İbretlik Hikaye: Cellat
Eski Çin’de idam mahkumlarının son gecelerini hep birlikte neşe içinde geçirmelerine izin verilirmiş.
Mahkumlar, cellat da aralarında olmak üzere, hep birlikte sabaha kadar şarkılar söyler, en sevdikleri yemekleri yer ve pirinç rakısı kadehlerini peş peşe yuvarlayıp mutlu olurlarmış.
Sabahın ilk ışıklarıyla birlikte cellat, ansızın hareketlenip palasını çeker ve hafiften çakırkeyif mahkumların kellesini, tırpanla başak biçer gibi alıverirmiş.
Yine böyle bir infaz ayininde mahkumlar, sabahın ilk ışıklarına kadar pek güzel eğlenmişler, şarkılar söyleyerek yiyip içmişler.
Derken güneşin ilk ışıkları dağların arasından görünmüş. Fakat hiçbir şey olmamış.
Mahkumlardan biri, cellada sormuş: “İnfaz neden gecikti?”
Cellat, “Gecikmedi ki,” demiş.
“Fakat kellelerimiz yerli yerinde duruyor” diye diretmiş mahkum.
“Size öyle geliyor,” demiş cellat, palasına bulaşan kanı göstermiş mahkuma. Dehşete kapılan mahkum, “Nasıl yani?” diye mırıldanmış.
“Ben çok hızlıyımdır,” demiş cellat.
“Ayağa kalktığın anda kellen kucağına düşecek.”
Kıssadan hisse; kelleniz çoktan gitmiş olabilir, ancak siz bunu henüz fark etmemiş olabilirsiniz.
Bir şey olmuş, ama siz olan şeyi henüz idrak edemediğiniz için olmamış gibi davranıyor olabilirsiniz ve kellenizin hâlâ yerinde olduğunu sanıyorsunuz.
Gerçeği anlamanız için ayağa kalkmanız gerekiyor…
Hikaye: Namaz Kılan Asker
Bir asker, namaz kılan (en zor şartlarda bile terk etmeyen) diğer askere sordu: Arkadaş kaçıncı asırda yaşıyoruz ? Niçin kendini zahmete sokup her gün 5 defa namaz kılıyorsun??
Namaz kılan asker tam o sırada uzaktan görünen teğmeni gösterdi:
Şu insan; niçin yanından geçerken toplanıyor selam veriyor ve bütün emirlerine itaat ediyorsun. ‘yat’ dese yatıyor ‘kalk’ dese kalkıyorsun? O da senin gibi iki ayağı iki eli ve bir başı olan bir insan değil mi?’

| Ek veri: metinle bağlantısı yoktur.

In the data rows, the value 128 means zero.
Here are some points, one per row:
[121 136 124 167 105 142 156 152 141 147 131 143 133 158 127 121 134 170
 128 177 142 131 102 165 124  92 149 123 135 102 138  90 111 117 114  53
 136 135 132 123 126 142 144 116  96 133  74  98  95 102 143 133 115 137
  94 103 132 143 149 145 120 135 111 136]
[ 96 116 130 130 108 140  99  94 107 101 139 156 149 128 129 130 139 123
  97 127 136 112 135 141 147 117 142 120  74  93 136 118 104  74  97 132
 143  73  95  78  91 123 147 145 123 122 149  99 158 111 142 188  83 143
 119 150 126 135 122 146 131 154 117 113]
[ 82 156 118 150 158 119 145 176 102 110 107  87 124 104 131 106 127 172
 132 114 146 115 113 157 149 146  88 125 150 100 105 113 111 130 115  97
 106 126 130 145 122 110 115 137 148 150 161 145 152 107 100 135  87 110
 118 199 120 121 105 164 150 129 136 113]
[ 76  95 124 139 118 180 102 102 115 144 127 150 135 134  90 139 114 122
 116 106 158  98 132 164 160  98 128 157 118 121 109 132 175  89 156  91
  75 150 140 148 156 133 109 173 113 101 146 159 125 117 134  89 133 123
 148  97 110 131 126 120 166 136  99  92]
[ 76 160 153 109 132 116 133  96 121 160  97  99 159 130 102 140 154 121
 134 159 101 138 116 132 162 109 156 139 156 107 141 106  90 145 183 126
 137 125 124  72 165 167 161 148 113 130 103 132 123 136 130 121 102 140
 142 144 117 103 136 124 156 144 134 113]
[ 69 146 106 180 130 122 158 136 160 146 143 110 122 145 140 108  97 128
 121  94 127 135 116 126 145 130 142 123 102 173 151 113 109 163 146 101
 156  76 127 130 124 101 136 150 114 143 128 120 123 148 143 144 156 157
 170 114 114 124 115 121 134 169 105 127]
[139 136 141 139 137 141 103 151 115 100  92 114 119  91 121 112 136 145
 171  64 146 131 115  89 159 115 131 152 116 132 142 110 112 142 139 105
 125 153 117  79 112 157 132 127 112 103 108 136 138 112 149 172 152 179
 118 106 127 123 139 157 122 146 105 126]
[ 78 144 140 164 139 103 106 129 104 109 123 117 115 133 134 137 120 160
 108 167  68 110 116 147 146  84 125 164  78 147 104 133 120 140 131 123
 123 175 120 134 111 142 173 100  88 161 124 123 153 147 129 155 121 107
 134 102 129 126 142 115 137 149 115 117]
[ 90 126 117 125 111 142 132 143 144 130 125 139 123 116  83 153 147 105
 131 140 136 151  99 123 171 153 112 127 111 133  64 152  70 130  91 124
 170 138 113 136 109 144 129 147 105 144 136 125 123  98 136  94 161 117
 132 103 112 116 131 118  80 118 137 132]
[130 177 140 131 136 133 177 162 130 134 152 124 136 137 101  91 132 111
 133  95 175 137 147 171 132 155 152 192 102  97 119 160 145 143 143 120
 138 168 138 127  62 136 144 149 147 120 143 111 139 126 156 120  79 117
 134 141 126 115 120 128 129 168 107 128]
[ 77 118 148 130 126 121  96 205 135 125 143 129 151 126 131 133 105 149
  85  93 153 123 121 129 146  93 116  82 109 132 165 108 120 102 150 172
 141 172 121 164  99 162 124 144 132 120  87 133 111 110 153 134  73 130
 142 119 129 133 107 114 112 114 139 111]
[112 119 107 146 145 118 141 139 128  97 143  75 169 115  97 134 107 109
 152 167 159  97 142 125 197 133 101 127 137 110 174 185 134  74 137 117
 105 117 138 121 132 133 131 126 100 125 124 101 116 144 174 147 129 105
 136 141 159 124 158 129 117 118  97 150]
[113 156 162 139 165 150 120 165 160 127 105 119 149  87 109 148 127 128
  88 158 141 130 102 105 143 128 171 129  93  92 133 101 174 120 120 110
 144  98 113 157 123 111 131  98  76 132  84 114 145 120 106  86 114 133
 154 126 121 113 174 128 142 151 123 112]
[121 141 124 134  96  83  95 183  95 123 114 161 168 132 101 138 107 119
 128 122 125 152 124 106 142 151 204 145 133 171 126 141 105  94 133  88
 141 147 124 147 143 134 158 135 151 146 130 111 151 159 105 127 143 128
 107 182 141 146 139 129 122 107 109  83]
[125 126 132 119 145 102 155 170  76 126 151 128 135 109 120  91 118 103
 125 112  68 108 131 162 182 138 122 121  82 108 131 115 126 126 157  82
 124  76 112 110 136 134 119 106 169 134 112 122 124 119 140  88 124 130
 117  86 119 130 160 122 101 131 139 107]
[ 88 150 141 152 132 114  63 136 191 127 147 115 137 129 129  86 105 104
 151 135  70 192 102 145 162 146 150 175  98  73 173  81 112 117 122 113
 123 144 165 122 124 178  35 146 127 141 187 115  93 112 122 147 134  98
 138 151 156 111 154 134 107 152 102 104]
[110 158 137 150 169 113 137 104  95 155 117 120 134 133 139  98 114  87
 140 130 167 107 118 116 196 105 135 112 121 154 113  70 124  51 116 132
 152 176 107 123  75 138 107 109 107 148 147  76 121 132 164  90  93 138
 123 116 121 127 108 138 150 136 115 134]
[122 132 120 119 130 129 154 101 142 112 119 114 133 109  97  97 132 123
 133  81 114 121 110 177  93 103 122 135 130 107 152 119 116  91 100 148
 176 153 101 154 205 130 100 136 115 162  90  93 155 149 131 119  91 124
 110  96 116 116 114 132 119 136  98 123]
[122 157 165 125 178 139 143 106 132 120 139 110 133 142 115  89 142 109
 113 138 132 150 141 136 128  98 130 124 122 164  98 135 100  66 149 124
  83 106 111 209 118 169 134 149 136 109 133 145 116 127 129 156 137 134
 103 135 149 116 163 140 126 117 115 156]
[119 187 123 119 131 132 100 126 166 111 131 116 141 136  94  99 131 145
  98 153 166 127 124  98 114 128 129 109 126 151 127 154 136  94 179 111
  86 134 145  77 114 118  96 100 166 153 149 102 141 122 116 155  99 129
 123  64 146 110 103 112 126 121 144 127]
[ 94 151 124 150 168 139 113 128 140 119  87 126 137 116 133 113 125 140
 103 148 125 143 175 206 128 150  99 119 131 115 130 156 152  91 138 109
 231 150 129  97 101 164 137 113 137 123 127 115 130 122 129 125 156 166
 141 132 146 144 146 136 117 112 130  94]
[104 132 134 132 131  94 170 141  99 125 117 109 129 128 107 155 119 135
 108 121 105 173 154 134  93 161 114 156 135 126 119 100 125  55 114 161
  21 117 160  90  94 154 120 100 105 152  84 110 133  94 153  99 162 152
 132 134 152 126  86 131  97 189 117  98]
[127 189 108 137 117 134  63 109  89 122 125 105  99 138 124 116 135 155
 122 135 170 100 160 131 116 149 145 114 125 101 149 128 115 156 176 118
 150 108 130 160 135 156 124 150  67 137 135 135 101 148 133  95 112 120
 111 131 157 122  99 164  77 140 121 111]
[ 93 156 145 135 113 146 107 147 145 161 157 130 125  86 126 127 125 125
 152 126 117  62 147 164 109 170 139 127 128 151 123 111  92 114 147 132
 105 144  97  86  94 116 143 142 120 135  97 107 115 127 107 114 146 121
 137 108  94 145 188 158 152 111 108 141]
[ 89 162 150 146 141 170 128 152  92 115 126 141 175 167 126 140 164 112
 150  95 152 147 106 177 138 101 132 107 117 100 116 135 113 127 170 131
 126 138 122 109  97 109 112 107 128 165 130 108 134 162 110 125 170 110
 122 130 143 126 150 152 102 143 109 107]
[ 87 106 145 160 170 106 149 108 134  79 134 144 110 135 105 117 137 107
 121 118 179 127 136 149 125 152 143 143 106  98 127 106 108 152 120 123
  71 140 121 116 127 155 133 135 111 132 148  93  97 152 109  97  89 185
 139 131 150 116 129 130 120  37 109  90]
[ 99 150 127 161 169 129 129 159 124 130 130  71 124 148 116 160 134 118
 110 102  91 103 133 111 115  74 183 134 115 104 145 121 146 112  69 141
 148 126 154  99 121 150 123 194 160 127 152 109 112 119 133 125 152 114
 113 108 133 107 119 145 126  95 105 108]
[ 67 155 100 136 150 120  83 142 128 130 118 142 112 139 152 112 107 124
 184 136 144 123  88 146 113 119 145 166 131 111 116 133 144 117 107 149
 117  84 114 106 111 178 138 109 153 103  85 146 152 149 149 101 109 128
 106 114 136 122 140 136 129 130 132 139]
[ 69 128 117 132 163  97  95 107 101 104 130 121 152 110 106 150 118 110
  99 128 129 135 104 135  82 120 117 146 132 116 144 120 117 161 157 108
 130 157 123 139  78  91  78 156 142 118 113 109 128 113 151  87 129 164
 106 126 163 138 160 135 129 163 118 143]
[ 85 162 113 123  93 153 169 103 152 139 113 131 143 121  81  93 142 131
 113 103 100 101 115  78 151 110  97 145 134 120 186 133 147 104 130 101
 111 123 137 162  37 160 130 109 129 148 122 131 130 154 122 113 117 118
 107 137 137 137 142 144 118  89 116 103]
[ 89 199 122  92 134 142 117 155 123 110 134 155 156 148 125 129 121 139
  92 114 101 119 132 133 174 160 126 155 143 108  97 104 141 131 103 127
 131 118 103 150 153 134 134 142 113 132 105  93  76 136 151 162 125 158
 115  98 134 119 130 135 166 131 127 114]
[120 144 112 116 191  88  96 115 137 120 138 122 148 140  98 112 117 134
  97  85 155 157 137 144 162 115 141 144 116 100 122 145  68  97  93  69
 125 144 134  90  81 118 116 151 104 144  60 157  96 172 110 125 105 109
 164 120 135 135 108 162 122 114 114  97]
[118 156 117 133 151 107 127 109 154 126 109 148 157 101 113  92 104 169
 139 129 149 152 140 147 152  70 147 106 150 103 153 155 113 107 114 153
  66 141  91 141 107  95 186 147 133 137 171  97  85 118 152  94 133 130
 126 118 111 108 158 127  83 151 111  96]
[128 160 115 153 155 138 126  80 106 145 153 134 141 132 154 143 128 129
 119 105 149 156 115 102 116 156  94 120 103 125 167 112 147 145 119 123
 101 163 141  95 143 134 154 132 145 105 120 102 126 111 128 123 131  79
 124 143 113 158 158 100 139 120 135 135]
[140 126 121 146 126 143 104 116 126 141  90 105 103 155 184 120 145 114
 122 139 109 144 134 112 177 128 147 144 160 109 128 142 152 105 141 148
  97 136 129 138 102  96 100 171 144 150  72 104 135 112 122 136  91 148
 139 128 120 117 144 123 111  96 112 122]
These points spread out most along one direction. Take the direction at right angles to it along which they spread out most. Then take the direction at right angles to both along which they spread out most. Go by this last direction. Where along it does each point below lie, from 0 to 99? The average is 50, and the first point in the table lies past the average. One standard deviation of the points above along it is 16.
[ 89 162 150 146 141 170 128 152  92 115 126 141 175 167 126 140 164 112
 150  95 152 147 106 177 138 101 132 107 117 100 116 135 113 127 170 131
 126 138 122 109  97 109 112 107 128 165 130 108 134 162 110 125 170 110
 122 130 143 126 150 152 102 143 109 107] 49
[ 77 118 148 130 126 121  96 205 135 125 143 129 151 126 131 133 105 149
  85  93 153 123 121 129 146  93 116  82 109 132 165 108 120 102 150 172
 141 172 121 164  99 162 124 144 132 120  87 133 111 110 153 134  73 130
 142 119 129 133 107 114 112 114 139 111] 34
[118 156 117 133 151 107 127 109 154 126 109 148 157 101 113  92 104 169
 139 129 149 152 140 147 152  70 147 106 150 103 153 155 113 107 114 153
  66 141  91 141 107  95 186 147 133 137 171  97  85 118 152  94 133 130
 126 118 111 108 158 127  83 151 111  96] 42
[128 160 115 153 155 138 126  80 106 145 153 134 141 132 154 143 128 129
 119 105 149 156 115 102 116 156  94 120 103 125 167 112 147 145 119 123
 101 163 141  95 143 134 154 132 145 105 120 102 126 111 128 123 131  79
 124 143 113 158 158 100 139 120 135 135] 61
[112 119 107 146 145 118 141 139 128  97 143  75 169 115  97 134 107 109
 152 167 159  97 142 125 197 133 101 127 137 110 174 185 134  74 137 117
 105 117 138 121 132 133 131 126 100 125 124 101 116 144 174 147 129 105
 136 141 159 124 158 129 117 118  97 150] 43
[ 76 160 153 109 132 116 133  96 121 160  97  99 159 130 102 140 154 121
 134 159 101 138 116 132 162 109 156 139 156 107 141 106  90 145 183 126
 137 125 124  72 165 167 161 148 113 130 103 132 123 136 130 121 102 140
 142 144 117 103 136 124 156 144 134 113] 61
[ 93 156 145 135 113 146 107 147 145 161 157 130 125  86 126 127 125 125
 152 126 117  62 147 164 109 170 139 127 128 151 123 111  92 114 147 132
 105 144  97  86  94 116 143 142 120 135  97 107 115 127 107 114 146 121
 137 108  94 145 188 158 152 111 108 141] 65
[ 90 126 117 125 111 142 132 143 144 130 125 139 123 116  83 153 147 105
 131 140 136 151  99 123 171 153 112 127 111 133  64 152  70 130  91 124
 170 138 113 136 109 144 129 147 105 144 136 125 123  98 136  94 161 117
 132 103 112 116 131 118  80 118 137 132] 49
[122 132 120 119 130 129 154 101 142 112 119 114 133 109  97  97 132 123
 133  81 114 121 110 177  93 103 122 135 130 107 152 119 116  91 100 148
 176 153 101 154 205 130 100 136 115 162  90  93 155 149 131 119  91 124
 110  96 116 116 114 132 119 136  98 123] 35
[ 67 155 100 136 150 120  83 142 128 130 118 142 112 139 152 112 107 124
 184 136 144 123  88 146 113 119 145 166 131 111 116 133 144 117 107 149
 117  84 114 106 111 178 138 109 153 103  85 146 152 149 149 101 109 128
 106 114 136 122 140 136 129 130 132 139] 63
[127 189 108 137 117 134  63 109  89 122 125 105  99 138 124 116 135 155
 122 135 170 100 160 131 116 149 145 114 125 101 149 128 115 156 176 118
 150 108 130 160 135 156 124 150  67 137 135 135 101 148 133  95 112 120
 111 131 157 122  99 164  77 140 121 111] 22
[ 82 156 118 150 158 119 145 176 102 110 107  87 124 104 131 106 127 172
 132 114 146 115 113 157 149 146  88 125 150 100 105 113 111 130 115  97
 106 126 130 145 122 110 115 137 148 150 161 145 152 107 100 135  87 110
 118 199 120 121 105 164 150 129 136 113] 40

Diğer asker cevap verdi: ’Evet! O da benim gibi bir insan ama rütbesi var omuzun da yıldızı var…’ Namaz kılan askerin cevabı müthişti: ’Ey arkadaş! Sen omuzunda bir tane yıldızı var diye, senin gibi bir insana itaat ediyorsun da ben yerdeki kumlar adedince yıldızları olan ve hepsini tespih tanesi gibi kudret eliyle çeviren bir zat’a niçin itaat etmeyeyim? Niçin namaz kılıp emrini yerine getirmeyeyim?’